Identity Tests, Not Leaderboards

2024-12-14

I like numbers that make me change my mind. Most leaderboards don’t. They rank, they glitter, they move a decimal place, and then everyone gets better at climbing the same wall. Useful evaluation, at least for me, starts with a different question: if I nudge a sensible knob, do you stay yourself? If the answer is no, the score was costume jewelry.

By “identity test” I mean a check tied to the structure of the problem, not the sample of the week. Monotonicity when the variable should only go one way. Conservation when the books must balance. Continuity when small changes shouldn’t flip a verdict. Commutation when the order of operations shouldn’t matter. Integrability when gradients should come from a potential. None of this is fancy. All of it is specific. An identity test is a sentence you can write before you see a dataset.
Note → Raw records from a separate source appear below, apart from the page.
Each wall is flat, endless, passes through zero and stands at right angles to its row. A trip goes straight from one point to another. Which walls does it cross, in order?
In the rows, zero is written as 128.

Walls:
(1): [110  33 129]
(2): [152 161 142]
(3): [210 125  83]
(4): [ 77 126 140]
Trips:
[120  78 192] to [161 167 132] => 2, 4, 1, 3
[ 92  67 140] to [123  90 194] => none
[159 134 204] to [ 67 148 194] => 4
[135 155 121] to [119  77  60] => 2, 1

Walls:
(1): [117  81 120 175 106 166 104  98 127 103 136 202]
(2): [114  90 130 211  76 204 119  88 126 101 159  75]
(3): [173 190 146 193 178  70  79 149 136 184 119 109]
(4): [112  83 130 156 116  69  84 130 160 144 163 120]
Trips:
[118 108 206 149 120 159  99 116 116 205 100 121] to [ 99 175 104 148 139 109  62  90 125 145 167 112] => 1
[131 147  92 135 161  69 106 167 170 143  22 106] to [203 165 124  36 110 120 131 144 163 178 115 182] => 4
[109 106 151 118 129 126 132 216 113 190 155 100] to [ 56 164 105 161 180 125 137 183 127 111 180 106] => 2
[133  80 116 126 214 127 165 172 132 164 163 149] to [120 134  77  83 102 149 118 184 134 121 101 120] => 3, 4
[150 152 129 120  92  70 178 108 131 182 138 229] to [165 143 152  65 137 129 137 194 205 126 172 133] => 1
[113 105 151 114 143 141 155  47  91  97  79 153] to [118 159 146 148 125 135  99  98  86  79 170 160] => none
[116  81  88  86 107 119  55 107 159 160 191  95] to [ 99 123 143 229  90  90 204 100 117   7 157 114] => none

Walls:
(1): [111 114  82 136 162 100 124 111 147 141 126 151 152 117  71 169 163 133
 122 126 106 117  53  97 158 123 140 148 111 111 116 102]
(2): [213 135 164 163 147 132  31  39 123 173 116 192 123  94 148 166 194 125
 111 141  88  77 161  83 161  93 146 143 143 145 142  53]
(3): [105 184  55 143 133 124 171 129 112 147 138 151 113 120  92  62 123 133
  38 190 136 181 145 106 157 155  74 104  72 170 180 136]
(4): [154 150 128 120 140 100  80 139 116 104 152  47  89 193 110 163 167  86
 168 194 123  90 196 178 188 133  33 148  61 141 162 134]
(5): [ 63 143 136  93 177  81 140 147 107  98  19 134  96 122  82 123 153  89
 183 151 120 146 107 157 109 157 114 212 149 113  71  50]
(6): [ 64 128 155 107 154 121 211 112 138 144 154 113  93 163  68 128 177 137
 122 162 156 155 146 110 132 110 118 132 152  25  85 137]
Trips:
[139 101 185 126 163 115 105  90 168  77 166 106 164 155 107  93  93  87
 149 137  80  94 126 102 127 108 182 152  91 173 110 114] to [115 161  96 134  75 115 114 119  87 141 164 108 153  96  83  75  65 159
  71 124 106 127 117 108 102 117 171 198 164 123 167  73] => 4, 3
[209 145  68  87  96 149  56  29 108 180 152 151 147 147 187 187 172 188
 107 192 176 161 110  98 152 109  51 125 113  65 108  99] to [141 178  66 156 123 160  95 161 215 133 145 107 151 169 146 106 112 110
 136  75 108 144 129  90 144 119  45 226 154 129 122 148] => 6, 2
[170 165  93 136 136 143 113 108 122 102  83 123 116  86 178 177  92 146
 160 131 107 143  97 207  67 140 204 152  77 134 132  88] to [ 58 164  93 138 133  58 108 134 153 103 108 173 141 103 124 124 116 116
  88 127 138 110 132 147 121 139 115 121 121 101 173 164] => 1, 2, 3
[133 141   7 142 156 200 128 152 119  54 127 139 186 102 139 130 109 100
 141 194 141  83 111 130  86 112  96 126 118 150 210 174] to [135 125  91 126 183  30 152  82 136 133 165 191 108 152 104  55 157 174
  69  38  99 144 146 120  58 161 218 174 142  85  92  97] => 4, 5, 6, 2
[161 126 104 116 115  94 130 151 148 162 167 156 123 172 151  44 127 120
  97 141 161 125 128 133 156 195 155  72 150 136 130 183] to [ 56 193 118 103  92 126 125 165 157 160 116 118 128 127 174 174  89 115
 118 134  61 188 148 198 206 112  90  93 103 149 177 148] => 4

The reason they matter is that they localize failure. A leaderboard delta tells you who is “better.” An identity violation tells you what to fix. If increasing temperature lowers entropy in your model, that’s not a vibe, but a bug with a name. If two equivalent paths produce different results, you don’t need a bigger dataset. You need a commutation check. These tests aren’t moral. They’re diagnostic and they turn opinion into repair tickets.

I also like them because they scale to reality. You can embed them in CI as property-based tests that generate counterexamples until the invariant holds. You can use differential testing across solvers to find who breaks first and why. You can track violation rate over time and watch it fall as a real signal of progress. I don’t use them to police elegance. I use them to keep models compatible with the world they claim to describe.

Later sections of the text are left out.